Invincible determination, and a right nature, are the levers that move the world.—PRESIDENT PORTER.
In the lexicon of youth which fate reserves for a bright manhood there is no such word as fail.—BULWER.
Perpetual pushing and assurance put a difficulty out of countenance and make a seeming difficulty give way.—JEREMY COLLIER.
When a firm and decisive spirit is recognized, it is curious to see how the space clears around a man and leaves him room and freedom.—JOHN FOSTER.

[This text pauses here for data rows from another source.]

-13.1  14.9  -41.6  -22.0  60.8
-11.3  22.0  16.2  14.7  30.9
-3.3  7.0  3.2  17.5  41.3
result: 17.5

35.4  41.3  2.3  -0.6
43.6  4.5  -0.4  -0.4
0.9  22.3  50.2  7.6
result: 50.2

-15.0  -31.3  -1.5  -4.0  -10.9  -53.9
23.8  -15.2  34.5  15.7  41.4  20.1
9.1  2.3  -21.1  -14.2  0.5  18.2
result: 0.5

-16.0  -17.8  -19.7  -26.6  16.4  -17.5
5.2  23.5  5.0  -9.7  -30.3  -11.7
-1.7  3.7  6.0  60.0  16.6  -12.2
result: 16.6

47.7  6.7  17.0  6.6
16.2  4.6  8.0  5.6
-23.5  6.4  9.3  6.7
result: 9.3

40.8  -51.6  34.7  17.9  -51.6
6.5  -21.1  8.1  12.3  -21.1
19.0  -26.9  15.0  -4.7  -26.9
result: -4.7

-3.3  -42.8  43.0  -51.0
13.7  49.1  -50.7  36.6
18.7  -53.6  61.9  -49.0
result: 61.9

26.9  62.9  -35.3  -39.2  19.6  31.0
35.0  28.4  36.4  0.4  -27.2  23.7
40.6  10.2  -14.8  32.9  -46.2  8.8
result: -46.2
---
[[54 53 16 39 73 27  7]
 [84 32 32 38 41 17 21]] -> 54, 21

[ 78  90  91 252 183  59 121] -> 78, 121

[2830 8019 3465 4199 7713 1071 6206] -> 2830, 6206

[[ 184  540 -218  -31]
 [ 127 -814  -40  230]
 [-479  536   12  362]] -> 184, 362

[ 19 184 139  27 196  51] -> 19, 51

[406 177 574 769 470 929] -> 406, 929
---
-19.7,-11.9,27.6,-26.5,-11.5,47.3,-6.4
-41.6,9.7,1.2,33.1,-45.5,-48.7,52.9
-59.4,47.3,48.3,-13.9,-19.0,52.1,49.2
-> 48.3

3.8,-50.7,-20.9,-9.4
1.9,9.9,19.5,31.1
50.2,-29.2,-8.0,21.1
-> -8.0

-27.5,-19.2,11.4,59.9,29.8,13.8,-0.3
-54.4,21.1,-6.9,7.5,7.8,33.1,43.7
-16.9,7.6,60.1,25.4,-13.2,-11.9,4.0
-> 60.1

19.4,-20.4,-4.7,16.6,-17.2,3.8,5.9
-17.9,-33.4,-40.2,-34.8,-9.6,27.7,59.4
-7.2,-22.0,12.1,6.5,-16.7,-3.4,15.1
-> 12.1

25.0,4.8,-18.6,-11.0,20.1,34.9,-29.9
-0.3,-37.9,11.4,-48.8,19.9,-12.9,-19.0
-1.5,5.6,-22.5,-40.3,20.1,34.7,-23.3
-> -22.5

6.8,-8.9,-16.7,19.6,-18.4
-15.3,-11.7,-12.2,12.8,-2.0
14.0,38.7,-46.1,23.3,-49.1
-> -46.1
---
[[-36.0   0.0  25.0   0.0 -23.8 -39.8 -28.4]
 [  0.0  17.1  52.7 -48.4  39.3   0.0   0.8]
 [ -7.0   0.0   7.2  13.9  11.5  17.9 -42.7]] yields -7.0

[[-10.9  -5.7 -36.9  39.4  -2.4]
 [ 28.3  17.6  50.9  16.9  11.3]
 [ 27.2  -4.8 -28.6  27.6   7.4]] yields 27.2

[[-20.3 -27.3 -38.8  32.7  41.1]
 [ 25.6  25.6  34.2 -33.5 -37.5]
 [ 48.4  46.6  42.8 -49.3 -43.9]] yields 48.4

[[-22.9  21.0  -4.4  12.9  12.0   3.5  41.3]
 [ -6.3   8.8  -4.4   0.3  -0.2   1.3   9.2]
 [-32.8 -28.3  43.9  52.8  43.6 -16.3  35.3]] yields -32.8

[[  1.3  18.6   6.7 -36.7]
 [-39.9  60.2 -22.7 -48.0]
 [ 26.0  -9.1  -8.0  31.6]] yields 26.0

[[-19.8 -14.8 -47.3  28.5  12.5 -45.5]
 [-26.8 -16.6 -47.4  33.4  13.3 -44.0]
 [-24.6  -9.0 -52.3  27.5   4.8 -42.9]] yields -24.6

[[ 24.3 -44.1 -43.4 -44.4 -48.7 -30.4]
 [-20.4  46.7  -3.4 -17.1  35.6  16.9]
 [-39.7 -43.4  35.2  50.1  -0.1 -27.8]] yields -39.7

[[-27.2  -1.5  32.7  10.4 -19.7]
 [-19.6  47.2  24.7  18.7   3.1]
 [ 22.0  22.9  -7.5   0.4   6.6]] yields 22.0

[[  4.7  12.6  10.8 -16.7 -16.7   7.5  17.1]
 [ 31.4  -1.3  34.9  -7.3 -38.2  19.9   3.5]
 [ 26.1 -18.4 -27.7  52.3  25.4  40.4 -20.6]] yields 26.1

[[ -3.0  23.8  42.6  15.1  64.8   7.0   0.7]
 [-27.4  26.2  43.7 -43.2  38.9  15.9  -8.5]
 [ -5.7 -17.4  36.0  27.2  14.4  33.9 -56.7]] yields -5.7
---
array([[165,  20,  32, 115, 191],
       [ 69, 222, 122,  83,  54],
       [ 35, 126, 103,  23, 143]]) out 69

array([[594, 186, 906, 634, 550, 747],
       [934, 141, 656, 608, 716, 201]]) out 594

array([[132, 500, 434, 173],
       [183, 456, 400, 340],
       [871, 611, 486, 112]]) out 183

array([[ -8,  -6, -15, -23,  45, -48, -17],
       [ 15,   4,  16,  27,  15,  -9,  -5]]) out -8

array([[-634,  511, -209, -740,  421, -668],
       [-111,   67,  102, -781,  245, -479],
       [ 212, -620, -583,  302, -699,  452]]) out -111

array([[2127, 5541, 1726, 2561, 4237, 4192],
       [5389, 1186, 5137, 9806, 6100, 1740]]) out 2127

array([[-19, -22, -19,   2, -15],
       [  2, -15, -20,   2,  -3],
       [  9,   6, -46,  27, -28]]) out 2
---
[ 45.6 -13.8  35.8  -5.3 -10.4 -37.4 -16.1] ans = 45.6, -37.4

[-24.1  -1.2 -53.2 -57.5 -24.9   9.0   0.1] ans = 9.0, -57.5

[-53.3 -59.7 -52.1  29.4  53.3  17.1] ans = 53.3, -59.7

[ 29.2 -53.5  -3.4  -4.7  26.2  39.8] ans = 39.8, -53.5

[[-37.7 -26.7  35.3 -59.3]
 [-32.1 -21.5  -3.0 -36.9]] ans = 35.3, -59.3

[[-19.9  -8.7 -54.4  37.2   1.1   2.1  16.2]
 [  9.1   8.7  44.7 -34.6   0.3   0.3 -18.8]
 [-18.1  -7.6 -48.0  32.5   1.0   2.0  13.9]] ans = 44.7, -54.4

[-54.7   1.4  60.9  21.7] ans = 60.9, -54.7
---
array([[-103.81,   81.07, -208.69,  -22.13,   64.34,    1.69],
       [ -44.44, -159.35,  130.55,   68.11,  -72.14,   -1.56],
       [  60.80,  180.18,  -25.57, -121.46,   21.86,  -49.57]]) → -49.57

array([[ 1.863,  0.374, -0.249, -0.822,  0.629,  0.620],
       [ 1.411, -0.384, -0.827, -1.355,  1.266,  1.771]]) → 1.771

array([[  2.57,   6.54, -17.43,  -2.23],
       [ 11.30,   7.94,  -7.02,  -8.15]]) → -8.15

array([[ 181.512,  148.628,   -8.307,   86.516,   -2.504],
       [  77.767,   57.809, -119.406,   13.002,   30.286]]) → 30.286

array([-1.14, -1.84, -1.18,  1.18, -0.51]) → -0.51

array([ 0.07,  0.09, -0.17, -0.17, -0.18]) → -0.18

array([[-0.077, -0.184,  0.105, -0.048],
       [ 0.036,  0.047,  0.033,  0.022],
       [ 0.030,  0.114,  0.002,  0.034]]) → 0.034
---
233   65  133  212   20
219   96  107   94  189
result: 96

The star of the unconquered will,
He rises in my breast,
Serene, and resolute and still,
And calm and self-possessed.
LONGFELLOW.
"As well can the Prince of Orange pluck the stars from the sky, as bring the ocean to the wall of Leyden for your relief," was the derisive shout of the Spanish soldiers when told that the Dutch fleet would raise that terrible four months' siege of 1574. But from the parched lips of William, tossing on his bed of fever at Rotterdam, had issued the command: "Break down the dikes: give Holland back to ocean:" and the people had replied: "Better a drowned land than a lost land." They began to demolish dike after dike of the strong lines, ranged one within another for fifteen miles to their city of the interior. It was an enormous task; the garrison was starving; and the besiegers laughed in scorn at the slow progress of the puny insects who sought to rule the waves of the sea. But ever, as of old, heaven aids those who help themselves. On the first and second of October a violent equinoctial gale rolled the ocean inland, and swept the fleet on the rising waters almost to the camp of the Spaniards. The next morning the garrison sallied out to attack their enemies, but the besiegers had fled in terror under cover of the darkness. The next day the wind changed, and a counter tempest brushed the water, with the fleet upon it, from the surface of Holland. The outer dikes were replaced at once, leaving the North Sea within its old bounds. When the flowers bloomed the following spring, a joyous procession marched through the streets to found the University of Leyden, in commemoration of the wonderful deliverance of the city.
WALTER SCOTT
"The Wizard of the North."
"So nigh is grandeur to our dust,
So near is God to man,
When Duty whispers low, 'Thou must,'
The youth replies, 'I can.'"
At a dinner party given in 1837, at the residence of Chancellor Kent, in New York city, some of the most distinguished men in the country were invited, and among them was a young and rather melancholy and reticent Frenchman. Professor Morse was one of the guests, and during the evening he drew the attention of Mr. Gallatin, then a prominent statesman, to the stranger, observing that his forehead indicated great intellect. "Yes," replied Mr. Gallatin, touching his own forehead with his finger, "there is a great deal in that head of his: but he has a strange fancy. Can you believe it? He has the idea that he will one day be the Emperor of France. Can you conceive anything more absurd?"
It did seem absurd, for this reserved Frenchman was then a poor adventurer, an exile from his country, without fortune or powerful connections, and yet, fourteen years later, his idea became a fact,—his dream of becoming Napoleon III. was realized. True, before he accomplished his purpose there were long dreary years of imprisonment, exile, disaster, and patient labor and hope, but he gained his ambition at last. He was not scrupulous as to the means employed to accomplish his ends, yet he is a remarkable example of what pluck and energy can do.